Since Senator Hassell-Thompson left the Senate to join the Governor’s office in July, Senator Roxanne Persaud of Brooklyn is stepping up as lead sponsor. “Too often in these cases where victims defend themselves, the domestic violence is discounted,” she says. Persaud is educating legislators and community members about what domestic violence victims like Dadou face when they are fighting for their lives.
When Dadou was behind bars, Jaya Vasandani and Tamar Kraft-Stolar from the Correctional Association in New York visited her and other incarcerated women frequently to assess and report on the quality of living conditions in state prisons. In 2011, Vasandani and Kraft-Stolar asked Dadou to be a survivor advocate for DVSJA.
[caption id="attachment_14675534" align="alignnone" width="624"] Kim Dadou and her wife Annie-Bell Brown in Seneca Park, Rochester, NY.[/caption]
“It helps me heal knowing that I can raise awareness about domestic violence and what this bill can do for survivors who acted out in self-defense,” Dadou explains. “Prison is not a place for survivors of abuse who have been through extreme trauma – they deserve rehabilitation and support.”

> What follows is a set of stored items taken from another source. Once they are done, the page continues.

[[ 6.19 -7.90 -7.95 -7.88  6.19  6.33  5.97 -7.79  6.19  6.23 -7.64]
 [ 4.57 -7.82 -7.98 -7.65  4.44  4.24  4.55 -8.05  4.50  4.45 -7.71]
 [ 3.68 -7.95 -7.78 -7.80  4.10  3.96  3.96 -7.87  4.03  4.00 -7.82]
 [-4.58  7.88  7.82  7.53 -4.04 -4.37 -4.56  7.87 -4.32 -4.22  7.85]
 [-5.97  7.93  7.92  7.61 -6.06 -5.94 -6.12  7.91 -6.11 -6.04  7.75]
 [ 4.47 -7.92 -8.04 -7.60  4.51  4.41  4.53 -7.74  4.50  4.37 -7.97]
 [ 5.03 -8.03 -7.90 -7.56  5.15  5.00  4.91 -7.87  5.17  5.21 -7.87]]
:
[[ 6.19 -7.95  6.19  5.97  6.19 -7.64]
 [ 4.57 -7.98  4.44  4.55  4.50 -7.71]
 [ 3.68 -7.78  4.10  3.96  4.03 -7.82]
 [-4.58  7.82 -4.04 -4.56 -4.32  7.85]
 [-5.97  7.92 -6.06 -6.12 -6.11  7.75]
 [ 4.47 -8.04  4.51  4.53  4.50 -7.97]
 [ 5.03 -7.90  5.15  4.91  5.17 -7.87]]

[[ 1.34 -2.66  0.48 -3.01 -0.08 -1.77  1.27  4.18]
 [ 8.59 -6.73  3.29 -6.48 -2.23 -3.07  5.46 -5.30]
 [ 1.26  1.08  0.18  1.27 -0.49  0.29  0.63 -1.62]
 [ 3.45 -2.35  1.49 -2.76  0.08 -1.21  2.42 -3.81]
 [ 1.20  1.43  0.23  1.73 -2.44  1.20  0.84  1.83]
 [-0.14 -0.14  0.35 -0.42 -1.05 -0.12 -0.56  5.90]]
:
[[ 1.34  0.48 -0.08  1.27]
 [ 8.59  3.29 -2.23  5.46]
 [ 1.26  0.18 -0.49  0.63]
 [ 3.45  1.49  0.08  2.42]
 [ 1.20  0.23 -2.44  0.84]
 [-0.14  0.35 -1.05 -0.56]]

[[-0.67 -1.56 -0.50  5.89  3.28 -0.99 -1.36  1.71]
 [-0.12  1.53 -2.56 -0.13  1.77  1.59  0.94 -0.33]
 [-2.51  0.32 -1.46  1.88 -3.56  0.81  1.50 -2.44]
 [ 0.42 -1.95  2.28 -4.58  3.64  0.57 -0.34 -1.64]
 [ 0.87 -2.87 -2.69 -0.36 -1.23  1.02 -0.39 -1.70]
 [-0.25 -0.04  2.86  4.18 -0.60 -0.62  0.21  1.03]
 [ 0.14 -4.18 -0.16  0.78  3.55 -1.39 -1.22  0.95]
 [-0.06 -6.69  0.26  1.07  0.13  1.19  1.94  0.30]]
:
[[-0.67 -0.50  3.28 -1.36]
 [-0.12 -2.56  1.77  0.94]
 [-2.51 -1.46 -3.56  1.50]
 [ 0.42  2.28  3.64 -0.34]
 [ 0.87 -2.69 -1.23 -0.39]
 [-0.25  2.86 -0.60  0.21]
 [ 0.14 -0.16  3.55 -1.22]
 [-0.06  0.26  0.13  1.94]]

[[-5.51  1.05  0.52  0.49]
 [ 4.65 -1.32  2.14  4.26]
 [-4.00  0.38  3.05  5.24]
 [ 4.00 -0.36 -3.06 -5.24]
 [ 4.81 -1.31  1.87  3.81]
 [ 0.75 -0.81  4.18  7.64]
 [-0.23 -0.57  4.24  7.67]
 [-0.63  0.78 -4.16 -7.64]
 [-2.69  1.12 -3.59 -6.75]
 [ 3.09 -0.10 -3.62 -6.33]
 [-5.29  1.27 -1.01 -2.31]]
:
[[-5.51  0.52]
 [ 4.65  2.14]
 [-4.00  3.05]
 [ 4.00 -3.06]
 [ 4.81  1.87]
 [ 0.75  4.18]
 [-0.23  4.24]
 [-0.63 -4.16]
 [-2.69 -3.59]
 [ 3.09 -3.62]
 [-5.29 -1.01]]

[[-0.99  0.50  0.51 -0.99 -0.99 -0.96  0.50  0.51  0.50 -0.98]
 [ 4.98 -3.06 -3.04  4.98  4.96  4.83 -3.07 -3.04 -3.08  4.95]
 [ 4.46 -2.52 -2.53  4.47  4.46  4.34 -2.52 -2.52 -2.53  4.44]
 [ 8.11 -4.94 -4.92  8.12  8.09  7.87 -4.95 -4.92 -4.96  8.06]
 [-2.20  1.44  1.42 -2.20 -2.19 -2.12  1.45  1.42  1.46 -2.18]
 [ 4.32 -2.59 -2.56  4.31  4.28  4.18 -2.62 -2.58 -2.62  4.27]]
:
[[-0.99  0.51 -0.99  0.50  0.50]
 [ 4.98 -3.04  4.96 -3.07 -3.08]
 [ 4.46 -2.53  4.46 -2.52 -2.53]
 [ 8.11 -4.92  8.09 -4.95 -4.96]
 [-2.20  1.42 -2.19  1.45  1.46]
 [ 4.32 -2.56  4.28 -2.62 -2.62]]

[[ 7.10  3.43 -7.50  4.43]
 [ 6.23  2.56 -7.71  4.61]]
:
[[ 7.10 -7.50]
 [ 6.23 -7.71]]

[[ 0.27  0.17 -0.61  1.22 -4.16 -0.87 -1.67  0.56 -0.36  2.19 -0.59  1.39
   6.35  0.41]
 [ 0.69  1.63  2.92  2.15 -4.16 -2.50 -1.95  0.18  0.67 -1.00  0.13  1.61
   1.99 -0.18]]
:
[[ 0.27 -0.61 -4.16 -1.67 -0.36 -0.59  6.35]
 [ 0.69  2.92 -4.16 -1.95  0.67  0.13  1.99]]

[[ 0.04  2.42  3.27 -0.12 -0.09  0.12 -2.92]
 [ 0.56 -1.32 -0.67 -0.72  0.10 -0.16  1.35]
 [ 0.28 -0.75  4.19 -0.21  0.91 -1.81  1.66]
 [-3.29 -2.13  3.94 -0.81  3.37 -1.49  3.57]
 [-1.57 -2.61 -1.01  0.34 -0.10 -2.34 -0.17]
 [-4.74 -1.07  3.44 -1.44  2.57  1.13  5.63]
 [-1.44 -1.07 -3.70  0.63  0.37  1.93  1.29]
 [-4.04  1.43  4.34 -2.30  4.82  2.64  4.79]
 [ 2.17  0.67 -1.86  1.46 -4.41 -2.24 -3.66]
 [-1.72 -2.34  2.04 -1.66 -0.45 -0.78  3.14]
 [ 0.87  4.21 -2.65  0.29 -2.74  3.05 -6.69]]
:
[[ 0.04  3.27 -0.09 -2.92]
 [ 0.56 -0.67  0.10  1.35]
 [ 0.28  4.19  0.91  1.66]
 [-3.29  3.94  3.37  3.57]
 [-1.57 -1.01 -0.10 -0.17]
 [-4.74  3.44  2.57  5.63]
 [-1.44 -3.70  0.37  1.29]
 [-4.04  4.34  4.82  4.79]
 [ 2.17 -1.86 -4.41 -3.66]
 [-1.72  2.04 -0.45  3.14]
 [ 0.87 -2.65 -2.74 -6.69]]

[[ 1.51  6.88  2.17]
 [ 6.36  2.53 -1.60]]
:
[[ 1.51  2.17]
 [ 6.36 -1.60]]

Now, Dadou works as a customer representative for the Association for the Blind and Visually Impaired in Rochester and spends her free time with her wife, Annie Bell Brown. The couple met in prison about 25 years ago and fell in love.
Dadou tells her story – alongside fellow survivors, legal advocates, and families of currently incarcerated victims – to legislators at public education events and DVSJA lobby days in cities like New York City and Albany.
“If there was a bill like Domestic Violence Survivors Justice Act over twenty years ago, it probably would’ve given me back ten years of my life,” Dadou says. “Maybe I would have had kids.”